Again, he seemed to have been expecting my question.

“I mentioned that my job is to be the aardvark. However, I am not here just for work.”

He leant more closely towards me.

“The passage of time is omnipresent in the human experience. Our bodies’ age, our loved ones dies, and our creations decay. Yet we are equipped, unique among Earth’s creatures, with this brain that almost demands immortality. Our intelligence reveals the awful truth of time – that no matter how much we learn and understand about everything around us, about what it means to be a sentinel creature – will all be lost in that split second when our heart stops.”

I had the sense he had wanted to tell me this for a very long time.

“My people have learnt to cheat that in some ways, to live longer, to change time. But only some things can be changed. Quantum physics has helped us to travel through time, but also to understand only certain particles can be altered, and therefore, only certain events changed.”

He pointed to a blank piece of paper on the table.

“The world is like this piece of paper. Some things we do to it are painted with light pencil and can be erased, changed, altered. Yet others are engraved in pen forever. Many of the things your society is doing to this planet are permanent. Damage that can never be undone.”

He saw my confused expression, and took a deep breath.

“Forget the science Karen, think of the humanity. That thirty minutes you spend with your child playing, or choosing to recycle that plastic bottle, could make a profound difference. Your western style of life is destroying this planet, destruction my people are still trying to repair. That is why I dress the way I do. The Indigenous cultures were far more advanced. They knew how to live sustainably with the land. My job is to go back and fix what we still can. But this time, it is human relationships I am here to correct.

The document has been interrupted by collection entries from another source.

The same turns and mirrors carry the whole set onto itself and the rows of a family onto each other. Which other rows belong to the same family as each row named below? List them in the order they appear above.
These 18 rows form 3 families of 6 rows each.
K_549: |  2.04 | -1.38 | -0.40 | -2.66 |  0.95 |  0.90 |  3.96 | -0.39 |  1.97 |  1.42 | -0.33 | -1.33 | -1.35 |
K_510: |  0.81 | -0.83 | -0.71 | -0.25 |  4.20 | -0.41 | -0.11 | -0.48 |  1.74 |  1.95 |  1.02 | -2.14 | -1.45 |
K_727: |  0.48 | -3.90 |  1.32 | -0.70 |  0.02 | -1.80 |  0.48 | -0.31 |  1.97 | -3.08 | -0.47 | -1.21 | -3.03 |
K_966: |  3.31 |  0.89 |  0.91 | -0.28 | -1.20 | -0.13 |  3.66 |  2.49 |  2.40 | -0.53 | -0.76 | -0.65 |  0.30 |
K_730: |  0.93 | -3.58 | -1.47 | -1.79 |  1.42 |  0.33 | -2.42 | -1.78 |  0.60 | -1.18 |  0.37 | -0.52 | -1.53 |
K_407: |  0.03 | -2.91 | -1.67 |  0.34 | -1.15 |  0.99 |  0.24 |  0.95 |  0.95 | -3.78 | -2.29 |  2.03 | -0.03 |
K_472: |  1.94 | -1.48 | -2.33 | -0.06 |  1.03 |  1.47 |  1.74 | -2.32 |  1.17 | -1.58 | -3.35 | -0.06 | -1.17 |
K_53: |  1.15 |  0.36 |  0.13 |  2.57 |  2.97 | -1.51 |  0.90 |  1.19 |  3.73 | -0.83 | -1.53 | -2.36 | -1.98 |
K_880: | -1.39 | -4.61 | -0.55 | -0.43 |  0.70 | -0.21 |  1.16 |  0.55 |  1.82 | -3.38 | -0.15 |  0.19 | -2.04 |
K_371: |  2.91 | -1.15 | -0.95 | -3.24 | -1.05 |  1.32 | -1.01 |  0.62 |  0.32 |  1.36 |  0.39 |  0.53 |  0.81 |
K_824: |  0.28 | -1.94 |  0.21 | -2.37 | -0.40 |  0.13 |  0.79 |  4.23 |  2.31 |  0.58 |  2.29 |  0.17 |  0.27 |
K_548: | -0.57 | -0.22 | -1.34 |  2.26 |  2.21 | -0.42 | -2.72 |  2.99 |  1.58 | -0.08 | -0.48 |  0.73 |  0.61 |
K_215: |  2.66 |  1.40 | -2.15 |  0.87 |  1.75 |  1.13 | -0.88 |  0.00 |  0.70 |  1.43 | -1.92 |  0.20 |  1.08 |
K_465: | -1.09 | -0.28 | -0.95 |  2.78 |  3.64 | -0.68 |  1.24 |  2.28 |  2.90 | -0.02 | -1.30 | -0.64 | -0.96 |
K_876: |  2.37 | -1.03 |  1.70 | -1.86 | -0.80 | -1.17 | -0.19 |  2.96 |  1.87 | -0.13 |  2.69 | -1.07 | -0.09 |
K_729: |  2.19 | -1.75 |  0.00 |  0.35 | -2.21 | -0.28 | -0.39 |  0.16 |  1.01 | -3.58 | -3.17 |  0.93 | -0.66 |
K_188: |  1.15 | -0.32 | -0.50 | -0.97 | -0.86 |  1.12 |  3.79 |  3.83 |  2.65 |  0.25 | -0.59 |  0.68 |  0.67 |
K_9: |  1.93 |  0.48 | -0.43 |  1.91 |  1.13 | -1.14 | -3.80 |  2.17 |  2.20 | -0.93 | -0.86 | -0.65 |  0.09 |

Which other rows belong to the same family as K_548? K_407, K_880, K_824, K_465, K_188
Which other rows belong to the same family as K_549? K_510, K_730, K_472, K_371, K_215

“Think of your most recent regret, the one thing you would change about the past week in your life. Can you still change it? It might matter a great deal.”

I thought immediately of Keith. Something in my face must have betrayed my emotion, as he smiled and nodded.

“You have it, yes? A special someone you want to speak to?”

“There is someone,” I said quietly.

“A colleague?”

At the time, I didn’t find it unusual that he would suggest a colleague so quickly. But, of course, he knew.

“Yes,” I smiled, my cheeks reddening.

“It is time for you to see my paper.”

Thirty minutes later I found myself alone in the kitchen with Keith. We were chatting about something mundane, but I wasn’t really paying attention. I was too focussed on how I was going to tell him what I had seen. I must have drifted off for a moment, because I realised he was staring at me.

“Well?” he asked.

“Sorry, I was a million miles away,” I replied sheepishly.

“Karen, way to lead a brother down. I was asking you if you wanted to check out that new restaurant at Swinger Hill, but I guess the answer is no.”

He’d asked me out…He’d asked me out! Even as my brain slowly made sense of the conversation, I realised he was walking out of the room.

“Keith – wait. Yes! I would love to! I’m sorry, it’s just something Michael said….but yes, I would love to!”

Keith turned back towards me.

“Michael huh? Funny, it was him that put me up to asking you. Sometimes I think that guy is less ninja and more puppet master.”

Michael was not surprised when days later I told him how well my date with Keith had gone.

“Dr Kay is assessing you this afternoon. He may choose to release you tomorrow. Will you show him your drawing?”

“He will want to keep me here for at least another week, maybe two. But that is of no consequence. I will leave today. My work here is done. The only thing left is to say goodbye.”

Surprisingly, he stood up and hugged me. I squeezed him back.

“I need to go now. We will meet again, if you want us to.”

It would be decades before I would see Michael again. As a baby, just hours after my daughter Traci gave birth.

I’m not sure who was prouder – Keith or I.

On that day, I compared Michael’s drawing to my reflection in the mirror. I hadn’t yet aged as much as his drawing of me; but of course, it would be many years before he would learn to draw like that.

“Careful,” I warned Traci. “This one will be slippery. A real ninja.”